Kenan Evren, can güvenliği derdine düşürülmüş kitlelerden özgürlüklerinin yok edilmesine katlanmalarını istiyordu. Bugün İç Güvenlik Paketi’ni savunanlar da tıpkı Kenan Evren gibi sokaklarda yaşanan cinayetlerle halkı korkutarak özgürlüklerinden vazgeçmeye razı olmalarını istiyor. Kenan Evren de en küçük eleştiriden başlayarak demokratik haklarını talep eden herkesi 12 Eylül öncesine dönmeyi istemekle suçluyordu. Darbeci Kenan Evren de 12 Eylül öncesi her gün ölen gençleri halkın başına kakıyordu.
Bugün de İç Güvenlik Paketi’ni savunanlar, paketi özgürlükleri sınırladığı için eleştirenleri kaos istemekle, molotof atılmasını savunmakla suçluyor, demokratik özgürlükleri terörize ederek korkularını korkuya dönüştürmeye çalışıyor.
Polisin yetkilerinin artırılması, 12 Eylül döneminde de en çok tartışılan konulardan biriydi.
Darbeci Kenan Evren polisin değişik sendikalarda örgütlenmesini diline dolamış, polis Pol-Der’li Pol-Bir’li diye bölünmüştü, görevini yapmıyordu diye bas bas bağırıyordu.
Bugünkü hükümet de 12 yıl birlikte yürüdüğü bir cemaat üzerinden bir kesim polisini “paralelci” diye suçluyor.
İç Güvenlik Paketi’ni tartışan hükümet destekli hukukçular pakete karşı çıkan baro başkanına “Sizin bu tasarıya karşı çıkmanızı anlamıyorum, sizi dava edenleri de bu tasarı tasfiye ediyor” diyerek paralelci polis üzerinden özgürlükler pahasına ortak düşman yaratmak istiyor.
Darbeci Kenan Evren,”anarşi” ve “anarşist” söylemiyle ezdikleri milyonları ötekileştiriyordu. Bugünkü hükümet de, “seçilmiş hükümete darbe planlayanlar”, “paralelciler”, “yeni Türkiye’ye karşı hainler” diyerek milyonları ötekileştiriyor.
İç Güvenlik Paketi’nin tartışıldığı programlarda, yasakları savunanlar özgürlüklerimizin sınırlandırılmasının gerekçesi olarak
sokakta yaşanan saldırıları, kadın cinayetlerini, gösteriyorlar. İktidarın özgürlüklerimizi elimizden almasını bir kez daha korkularımız üzerinden meşrulaştırmaya gayret ediyorlar.
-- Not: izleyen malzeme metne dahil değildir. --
One turn or mirror swaps these rows in pairs. Which row does each one swap with?
The rows were stretched afterwards, more along some directions than others.
k640: [-16   5 -19   7  15 -35 -12  14  12  -1 -12 -15  -2   4  10   9 -10  14
 -10   1 -10]
k407: [-18   8  -6  -7   2  -2  -4  30   0   2  10  -4  -3  -8  -8   6  14   1
  11 -12   1]
k559: [-14  11   2  20  -7   0 -11  32  12 -10 -35  -5   5  -9  -1  35   9   6
   8  -5 -10]
k510: [-17  20 -38  11   3 -21  -3  20  53  11 -24 -10  19  11  11  29   4  10
  16 -12  -8]
k723: [ -7  25 -26  23 -15 -14  -3  -6  40  -6 -26 -26  16  -8  22  37  -1  -6
   8 -11  -4]
k571: [-10  -1 -35  -3  -6 -11  -1  10  24   5 -15 -16   2  11   6  10  -9  -2
  -2  -9  -3]
k307: [-32   3 -36   7  18 -18   2  22  24 -11  -8  -3  15 -12   9   7  12  20
   4  -8 -11]
k268: [-18  18 -13  34  -3 -12  17  18  -2   4  -9 -17   5  -1 -14   8  -1   5
   1 -11  10]
k291: [-22  23 -12  17  10 -21   9  19  21  -1 -29   0  14  -5  -5  18  11   7
  20  -1   2]
k715: [-10  28   9   9   9  -5  -2   7   3 -24   4   0 -13 -12   0  14  -5   5
  -4 -20  -4]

12 Eylül’de canları derdine düşürülen işçi sınıfına 24 Ocak 1980 kararları dayatıldı, uygulandı. SODEP tarafından gerçekleştirilen Saraçhane mitingine kadar yaklaşık yedi yıl ülkede bir tek miting yapılmadı.
Bugünkü hükümet de bir daha Gezi benzeri bir eylem yapılmasın istiyor. Grevleri yasaya aykırı nedenlerle yasaklayıp, bugün hâlâ uygulanan 24 Ocak kararlarının kesintisiz sürmesini güvence altına alıyor.
Buraya kadar bugünün 12 Eylül’e benzeyen yanlarını saydık.
12 EYLüL’üN EKSİK BIRAKTIĞI
UYGULAMA:İç GüVENLİK PAKETİİç Güvenlik Paketi ile 12 Eylül darbecilerinin dahi düşünemedikleri bir baskı aracı hazırlanmıştır:İç Güvenlik Paketi ile getirilen savcıların sahip oldukları yetkilerin valiler ve valiler üzerinden kolluğa (polis ve jandarmaya)devredilmesi. . . önleyici dinleme adı altında, yargı kararı olmaksızın herkesin dinlenebilmesinin olanaklı hale gelmesi. . . Tüm demokratik kitle eylemlerine katılanların kolaylıkla terörist ilan edilebilmesi. . .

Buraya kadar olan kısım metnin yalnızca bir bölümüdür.